I have something that about a quarter percent of individuals have in the US. A young specialist would know how to treat based on guidelines but beyond that there's little benefit in keeping up to date with the latest research unless it's a special interest for them (unlikely).

Good physicans are willing to read what their patients send them and adjust the care accordingly. Prevention in particular is problematic in the US. Informed patients will have better outcomes.


My PCP and I have a really good rapport, and so when I stated having weird confusing health problems they were quite happy to hear what I was finding in PubMed and then share their thoughts on it, and together we figured things out and got my situation handled. I thought it was a nicely complementary situation: they didn’t have the time to do a literature dive, and I didn’t have the expertise to fully understand what I was reading.

But I bet what happens more often is patients showing up with random unsubstantiated crap they found on Reddit or a content farm, and I can understand health care providers getting worn down by that sort of thing. I have a family member who believed he had Morgellon’s Disease, and talking to him about it was exhausting.


> Morgellons (/mɔːrˈɡɛlənz/) is the informal name of a self-diagnosed, scientifically unsubstantiated skin condition in which individuals have sores that they believe contain fibrous material.[1][2] Morgellons is not well understood, but the general medical consensus is that it is a form of delusional parasitosis,[3] on the psychiatric spectrum.[4]

Your family member... mistakenly believed that he had a psychiatric condition involving a mistaken belief?


No, he believed he had Technicolor skin parasites. Suggesting it might be a psychiatric condition was a good way to start a nasty fight.

I’ve observed people in this “community” from a distance.

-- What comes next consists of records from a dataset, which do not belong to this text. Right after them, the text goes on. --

Each row is a point. The points of each table are mixes of a few directions, plus a little noise. Count the directions of each table, and those that both share. Where both have some left over, give the other angles between the two spaces (their principal angles), to ten degrees, smallest first.

First, 7 rows:
0: +0.29 -2.02 +2.66
1: -1.02 -0.01 -4.35
2: -0.18 +1.59 -1.90
3: +0.35 -2.23 +3.11
4: -0.11 +3.80 -3.16
5: +0.32 +0.87 +0.73
6: +0.35 -1.98 +2.90
Second, 5 rows:
0: +2.47 -0.16 -1.59
1: -0.39 +0.06 +0.18
2: -2.47 +0.18 +1.58
3: -3.91 +0.38 +2.49
4: +4.16 -0.42 -2.70
Directions: first 2, second 1, shared 0; angles 70

First (9 x 8):
0: +1.65 +0.53 +3.07 +0.31 -0.60 -0.96 +0.21 -2.36
1: -0.70 -0.07 -2.27 -2.09 +0.11 +2.91 +1.40 +0.28
2: -1.03 +0.09 +2.68 +1.37 -0.43 -2.31 -1.09 +0.03
3: +4.22 +0.30 -1.31 -1.46 +0.26 +2.35 +1.84 -2.62
4: +2.05 +0.30 +0.29 -0.85 -0.14 +1.14 +1.08 -1.83
5: +6.60 +0.23 -2.29 +0.00 +0.84 +1.21 +1.12 -2.67
6: -1.36 +0.00 +2.80 +2.02 -0.37 -3.11 -1.63 +0.54
7: -4.41 -0.70 -1.51 +0.87 +0.31 -1.05 -1.58 +3.90
8: -7.03 -0.76 -1.36 -0.10 -0.03 -0.23 -1.30 +4.77
Second:
0: +1.12 +3.74 -0.76 +0.11 -2.12 +0.00 +1.45 +4.84
1: -1.28 +0.81 +1.62 -3.05 +3.15 +2.02 +2.17 +1.97
2: -2.42 +3.65 -2.03 +0.50 -0.23 +0.84 +3.56 +1.50
3: +0.11 -3.22 +0.75 +0.03 -0.01 -0.52 -1.84 -3.63
4: -0.65 +1.50 +0.03 -0.75 -4.23 +0.37 +2.11 -0.64
5: -0.48 -5.44 -1.32 +0.84 +0.54 -1.50 -2.79 -4.19
6: +1.80 -0.77 -0.31 +0.75 +1.16 -0.93 -2.10 +2.04
7: +1.78 -0.28 +2.00 +1.54 +1.76 -0.29 -2.56 -1.89
Directions: first 3, second 5, shared 1; angles 30, 90

First:
0: +2.07 -0.05 -1.45 -2.29 +2.52 -0.31 -3.60 -1.77 -0.98 -1.35 +2.71 +4.32
1: +0.75 +1.02 -1.27 -2.31 -0.27 +4.92 -2.08 +3.30 -0.52 -2.54 +2.52 +2.85
2: +0.04 -2.13 -2.21 -1.55 -3.24 +1.09 -1.28 -2.67 +1.57 -1.81 +2.39 -0.17
3: -0.71 -1.62 -0.39 +0.61 -2.26 -1.43 +0.92 -2.57 +1.34 +0.37 -0.27 -2.22
4: -1.47 +1.11 +1.40 +1.48 -1.26 +1.91 +2.64 +3.71 +0.17 +0.67 -2.05 -2.49
5: -2.06 +0.97 +1.19 +1.45 -2.90 +3.40 +3.18 +4.54 +0.72 +0.23 -1.96 -3.47
6: -0.56 -0.19 +0.75 +1.10 -0.26 -1.32 +1.28 -0.46 +0.24 +1.07 -1.28 -1.56
7: +0.47 +2.31 +1.77 +0.76 +3.70 -0.20 +0.28 +3.05 -1.91 +1.12 -1.47 +1.48
8: +0.76 -2.40 -0.21 +0.82 +1.51 -7.37 -0.62 -7.63 +0.41 +1.98 -0.49 -0.33
9: +0.26 +2.08 +2.07 +1.28 +3.76 -1.48 +0.77 +2.18 -1.74 +1.75 -2.10 +0.76
10: +0.43 -1.20 -1.65 -1.43 -1.36 +0.78 -1.50 -1.73 +0.69 -1.42 +1.98 +0.89
Second, 11 rows:
0: -0.03 +2.67 -0.66 -1.37 +0.14 -1.93 +2.00 -1.73 -2.91 -0.28 +0.44 -1.18
1: -3.43 +3.06 -4.15 -1.34 -3.57 +1.81 -2.74 +0.66 -0.88 +2.16 -0.44 +1.14
2: -0.21 +0.02 -2.09 -0.78 -0.61 +1.40 +0.74 +3.53 -1.07 -0.23 -1.39 +0.34
3: +1.66 +2.64 +6.39 +1.22 +3.76 -1.82 +2.35 -3.43 +1.81 -1.51 +1.43 -1.94
4: +1.52 -2.98 +1.94 +2.10 +2.52 -0.78 +0.03 +1.48 +2.40 +0.62 -1.95 +0.47
5: -0.95 -0.92 +0.36 -0.28 -2.53 +2.35 -1.18 -1.38 -2.79 -1.13 +3.93 -0.49
6: +1.23 +0.18 -1.66 -0.62 +1.41 -0.67 +0.44 +1.75 +4.68 +0.07 -3.58 +1.00
7: -1.37 -5.14 -2.11 +1.42 -2.19 +0.38 -4.24 -0.41 -0.70 +2.17 +0.18 +1.87
8: +1.49 -3.44 +1.18 +0.79 +0.34 +2.60 +1.45 +4.57 -1.55 -1.68 +0.32 -0.32
9: -0.08 +2.41 -2.04 -2.21 -1.18 -1.13 -1.46 -4.72 +4.11 -0.57 +0.64 +0.57
10: +0.31 +1.36 +2.83 +1.07 +2.22 -2.08 +2.44 -0.52 -3.26 +0.32 +0.19 -1.50
Directions: first 3, second 6, shared 2; angles 90

First, 11 rows:
0: +1.46 +0.38 -1.45 +0.87 -2.84 -0.40 -1.47 -0.78 -0.30 -1.02 -3.28 +2.90 +1.20 -1.51 +0.72 -2.46 -0.93 +1.01 +3.44 -4.51
1: -0.61 -0.92 +0.46 +0.77 -0.15 +0.65 -1.07 +1.15 -0.78 -1.39 -0.58 +0.90 -0.05 -2.70 -1.51 -0.34 +0.49 +0.02 -0.14 -1.70
2: -2.91 +4.20 +3.42 -0.53 +4.72 +2.21 +0.23 -4.03 +3.42 +6.96 +1.37 -4.03 -0.07 +9.49 -0.03 -2.23 +1.74 +1.72 -1.49 +4.84
3: +0.78 -1.48 +2.23 -0.19 +0.37 +0.05 +1.73 +1.53 -0.11 +2.16 +0.09 -2.17 -1.77 +0.37 +0.59 +0.33 +2.28 +0.67 -1.20 +3.49
4: -3.25 +0.63 -1.33 +1.02 +1.35 +1.03 -2.02 -0.20 -0.29 -4.13 +2.58 +0.79 +1.70 -3.46 -3.10 +2.75 -2.26 -1.49 -2.27 -2.86
5: +0.43 -0.16 -0.73 +1.01 -1.32 -0.78 +0.78 +0.37 -0.08 -1.52 +0.50 -1.89 +0.31 -2.85 +1.25 +2.39 -0.88 +0.31 -0.97 -0.22
6: +1.40 -0.51 -2.97 -2.19 -0.78 -1.39 -0.59 +0.01 -0.98 -1.46 +0.29 +4.95 +0.51 +1.45 -0.33 -0.88 -1.38 -2.25 +2.09 -1.50
7: -2.10 +1.77 +1.01 +0.80 +1.65 +1.54 -1.42 -1.76 +0.99 +1.07 -0.11 -0.12 +0.82 +1.85 -1.19 -1.50 -0.07 +0.82 -0.07 -1.05
8: -0.49 +0.57 +1.33 +0.59 +0.78 +0.56 +0.59 -0.47 +0.71 +1.43 +0.20 -2.27 -0.23 +0.69 +0.41 +0.17 +0.60 +0.95 -0.96 +1.22
9: +2.48 -1.71 -3.38 -1.31 -2.34 -2.73 +1.56 +1.59 -1.35 -3.58 +1.60 +1.39 +0.05 -2.80 +1.73 +3.47 -2.12 -2.41 -0.15 +0.20
10: +3.09 -2.87 +1.53 -0.58 -1.81 -0.90 +1.76 +2.55 -1.03 +1.99 -2.18 +0.18 -2.44 -0.44 +1.45 -1.74 +2.80 +0.73 +1.21 +2.13
Second:
0: -0.54 +2.53 -0.54 +1.44 -0.45 +0.27 -0.22 -2.33 +1.53 +0.57 -0.88 -1.91 +1.51 +0.68 +1.63 +0.05 -1.26 +1.40 +0.60 -1.35
1: +0.50 -2.36 +0.41 -1.26 +0.42 -0.05 +0.17 +2.20 -1.28 -0.48 +0.79 +1.69 -1.41 -0.72 -1.39 -0.01 +1.28 -1.26 -0.50 +1.29
2: -0.06 +0.65 -0.18 +0.25 -0.15 +0.05 -0.05 -0.55 +0.28 +0.13 -0.11 -0.45 +0.37 +0.18 +0.38 -0.01 -0.31 +0.18 +0.08 -0.31
3: -0.09 +0.58 -0.20 +0.24 -0.13 +0.07 -0.07 -0.63 +0.51 +0.19 -0.20 -0.47 +0.39 +0.07 +0.40 +0.12 -0.41 +0.24 +0.25 -0.37
4: +0.72 -3.98 +0.67 -2.18 +0.64 -0.07 +0.24 +3.85 -2.46 -0.87 +1.32 +2.86 -2.43 -1.09 -2.63 -0.17 +2.04 -2.18 -0.66 +2.08
5: +0.54 -2.42 +0.40 -1.32 +0.46 -0.02 +0.19 +2.45 -1.57 -0.52 +0.75 +1.94 -1.52 -0.74 -1.65 -0.05 +1.46 -1.42 -0.55 +1.38
6: -1.20 +6.02 -1.09 +3.42 -1.08 +0.20 -0.46 -5.94 +3.63 +1.37 -1.89 -4.57 +3.58 +1.69 +3.89 +0.27 -3.23 +3.43 +1.20 -3.24
7: +0.45 -1.80 +0.36 -1.22 +0.47 -0.09 +0.05 +1.79 -1.06 -0.40 +0.61 +1.40 -1.07 -0.51 -1.21 -0.08 +0.96 -0.91 -0.38 +1.06
8: -1.38 +6.39 -1.21 +3.40 -1.29 +0.32 -0.56 -6.19 +3.71 +1.34 -2.14 -4.79 +3.94 +1.86 +4.25 +0.19 -3.43 +3.42 +1.28 -3.49
9: +1.34 -6.50 +1.21 -3.53 +1.20 -0.39 +0.46 +6.33 -3.86 -1.48 +2.09 +4.97 -3.85 -1.87 -4.25 -0.29 +3.57 -3.49 -1.43 +3.56
10: -0.18 +1.09 -0.23 +0.49 -0.33 -0.03 -0.11 -1.00 +0.71 +0.26 -0.27 -0.84 +0.60 +0.28 +0.63 -0.07 -0.55 +0.44 +0.16 -0.56
Directions: first 5, second 1, shared 1

First:
0: -3.34 -3.22 +2.97 -0.36 +0.92 -2.70 +0.07 -3.18 +0.84 +2.22 +0.25 +3.61 +3.19 +1.36 -0.19 +1.00 -0.58 +2.72 -0.34 +2.00 -0.17 +3.34 +1.81 -1.81 -1.01 -0.05 +3.43 -5.46 +2.37 -2.24 +3.77 +2.34
1: -0.83 -1.35 +1.26 -0.94 +0.23 -0.31 -0.05 -0.54 +1.71 -0.45 -0.28 +0.17 +1.05 +1.47 -0.94 -0.05 +0.13 +1.22 -0.74 +1.17 -1.73 +1.13 -0.65 -1.07 -1.09 -0.18 +1.73 +0.52 +2.58 -2.66 +2.04 +0.22
2: +0.32 -0.31 +2.72 -0.02 -0.90 -0.70 -1.19 +1.48 +3.94 +0.58 +0.09 -0.09 -3.16 -1.23 +0.01 -0.54 -0.73 +7.36 -2.47 -2.89 -1.38 +2.51 +0.96 -0.65 -1.88 -0.20 +1.90 -4.32 -0.18 -5.88 +4.95 -2.20
3: -1.69 -1.96 +1.64 -0.72 +0.50 -1.14 +0.04 -1.61 +1.12 +0.49 -0.10 +1.29 +2.07 +1.51 -0.61 +0.31 -0.03 +1.23 -0.48 +1.67 -1.19 +1.79 +0.19 -1.32 -0.99 -0.11 +2.19 -1.31 +2.53 -2.14 +2.38 +1.16
4: +2.07 +2.26 -1.96 +0.89 -0.78 +0.98 -0.22 +1.44 -1.28 -0.28 +0.10 -1.92 -1.92 -1.66 +1.06 -0.62 +0.25 -1.39 +0.17 -1.71 +0.66 -1.56 +0.05 +1.24 +0.72 +0.19 -2.41 +1.16 -2.67 +2.14 -2.14 -1.02
5: +0.46 -0.31 +0.76 +0.08 -1.05 -1.54 -1.03 -1.27 +1.57 +1.16 -0.10 -1.72 +1.05 +0.26 +1.19 -1.22 +0.64 +2.51 -2.38 +0.19 -3.55 +2.89 +1.15 -1.45 -2.41 +0.12 +1.33 -2.49 +1.37 -3.51 +4.17 +0.58
6: +1.50 +2.23 -4.13 +1.06 -0.06 +0.94 +0.71 -0.63 -4.85 -0.13 +0.10 -1.65 +1.59 -0.51 +1.45 -0.21 +0.96 -7.59 +2.09 +1.15 +1.51 -3.00 -0.19 +1.47 +2.03 +0.43 -3.70 +3.72 -2.33 +7.09 -5.70 +1.52
7: +0.42 +1.35 -1.75 +0.71 +0.51 +1.28 +0.76 +1.12 -2.66 -0.43 +0.27 +0.84 -1.25 -1.24 +0.04 +0.80 -0.41 -3.17 +2.23 -0.83 +3.62 -2.91 -0.29 +1.81 +2.49 +0.09 -2.41 +1.54 -2.91 +4.77 -4.61 -0.37
8: +1.09 +1.31 -1.52 -0.70 +0.64 +3.20 +0.92 +3.20 -0.40 -3.16 -0.32 -0.52 -2.63 +0.03 -2.00 +0.52 -0.22 -2.90 +1.92 -0.75 +2.23 -4.19 -3.02 +1.78 +2.13 -0.28 -2.09 +6.64 -0.76 +2.43 -4.85 -2.22
Second:
0: -1.51 -1.42 -3.27 +1.88 +0.06 +7.51 +1.61 -2.20 -2.41 -0.70 -1.83 -2.82 +1.37 -2.00 -2.34 -2.22 -4.66 +2.96 +4.25 +1.00 -0.32 -0.39 -0.73 -1.51 +0.18 +2.26 +3.52 +3.12 +0.75 -3.37 -5.18 +0.48
1: -2.06 -1.85 -3.84 +1.21 -0.44 +5.61 +1.07 -0.73 -1.48 +0.68 -1.56 -2.13 -1.42 -0.84 -2.84 -2.89 -3.29 +2.75 +3.66 +1.44 -0.23 +1.36 -0.24 -2.68 +0.28 -0.80 +4.08 +4.03 +1.01 -2.93 -2.04 -2.23
2: +1.14 +1.04 +2.52 +0.31 +0.28 -4.65 -0.93 -1.33 +1.51 +0.60 +0.96 +1.33 +1.33 -0.72 +3.16 +0.41 +1.49 -0.40 -1.89 -1.89 +0.38 +0.23 +1.41 +0.26 -0.60 +1.87 -2.53 -5.78 -1.71 +1.69 +3.22 +3.60
3: +0.52 +1.10 +1.15 +0.53 -0.86 -4.07 -1.33 +0.72 +0.07 +1.50 +1.89 +0.21 +0.57 -0.47 +3.21 +0.89 +2.71 -2.10 -1.69 -0.62 +0.75 +1.06 +3.27 +0.69 -0.28 -0.45 -1.62 -4.97 -2.35 +3.57 +2.25 +0.80
4: -0.60 -0.84 +0.36 -1.86 +0.58 -0.13 +1.11 -1.52 -2.56 +1.62 -1.20 +3.31 +0.66 +2.56 -2.36 +2.37 -0.91 +0.72 -1.90 +1.92 -1.31 +0.53 -2.26 +1.57 +0.22 -2.15 +1.15 +1.49 +2.65 -2.37 -1.24 -2.05
5: +2.26 +2.42 +3.42 -0.67 +0.01 -4.21 -1.07 +1.53 +1.24 -1.63 +2.06 +0.35 +2.12 -0.14 +3.42 +2.95 +3.17 -3.67 -2.81 -1.70 +0.57 -2.21 +1.00 +3.11 -0.30 +1.63 -4.21 -3.83 -1.68 +3.96 +0.10 +2.45
6: -0.45 -0.07 -1.87 -0.35 -0.79 +2.01 -0.37 +3.45 +0.44 -0.84 +0.43 -1.98 -2.85 +0.70 -1.47 -0.74 +1.04 -1.38 +1.18 +0.80 +0.41 -0.04 +0.00 -0.61 +0.59 -2.46 +0.99 +4.58 +0.21 +0.87 -0.60 -3.68
7: +0.07 -0.38 -0.89 +0.95 +0.58 +2.33 +0.07 +0.31 +3.46 -2.53 -0.73 -2.29 -2.03 -1.52 -0.63 -3.65 -1.40 +1.81 +2.90 -1.73 +0.46 -0.97 -1.25 -2.81 -0.13 +2.23 +0.14 +2.45 -0.49 -1.53 +1.20 +1.51
8: +0.64 +0.23 +2.31 -2.21 +0.71 -4.43 -0.11 -0.32 -0.28 +1.45 +0.08 +4.03 +0.14 +2.68 -0.15 +2.77 +1.73 -0.72 -3.65 +0.42 -0.73 +0.54 -1.33 +1.81 +0.01 -2.08 -1.39 -1.24 +1.34 +0.06 +2.14 -0.84
Directions: first 4, second 5, shared 1; angles 40, 60, 90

Does your family member have the sores?


I think this is similar in other fields, and appears to be related to your self-esteem. Some junior (and sometimes even senior) developers may have hard time accepting improvements on their design and code. If you are identified with your code, you may be unwilling to listen to suggestions from others. If you are confident, you will happily accept and consider suggestions from others and are able to admit that anything can be improved, and others can give you valuable insight.

Similarly, it appears that some doctors are willing to accept that they have limited amount of time to learn about specific topics, and that a research-oriented and intelligent patient very interested in few topics can easily know more about it. In such a case a conducive mutual learning experience may happen.

One doctor told me that what he is offering is statistical advice, because some diseases may be very rare and so it makes sense to rule out more common diseases first.

Other doctors may become defensive, if they have the idea that the doctor has the authority and patients should just accept that.


which includes me / my parents, though we found a thankfully excellent primary care doctor while I was growing up who took the new information in stride and chased promising paths we managed to find. we learned a lot from each other in the process.

doctors don't generally have the time or inclination to spend unpaid time doing specialized research for one of their many patients. competent layman efforts are generally huge wastes of time compared to asking a specialist, but in the absence of a specialist they can still be extremely useful, and specialists don't know everything either. plus there aren't always specialists, whether affordable/accessible or sometimes existent at all.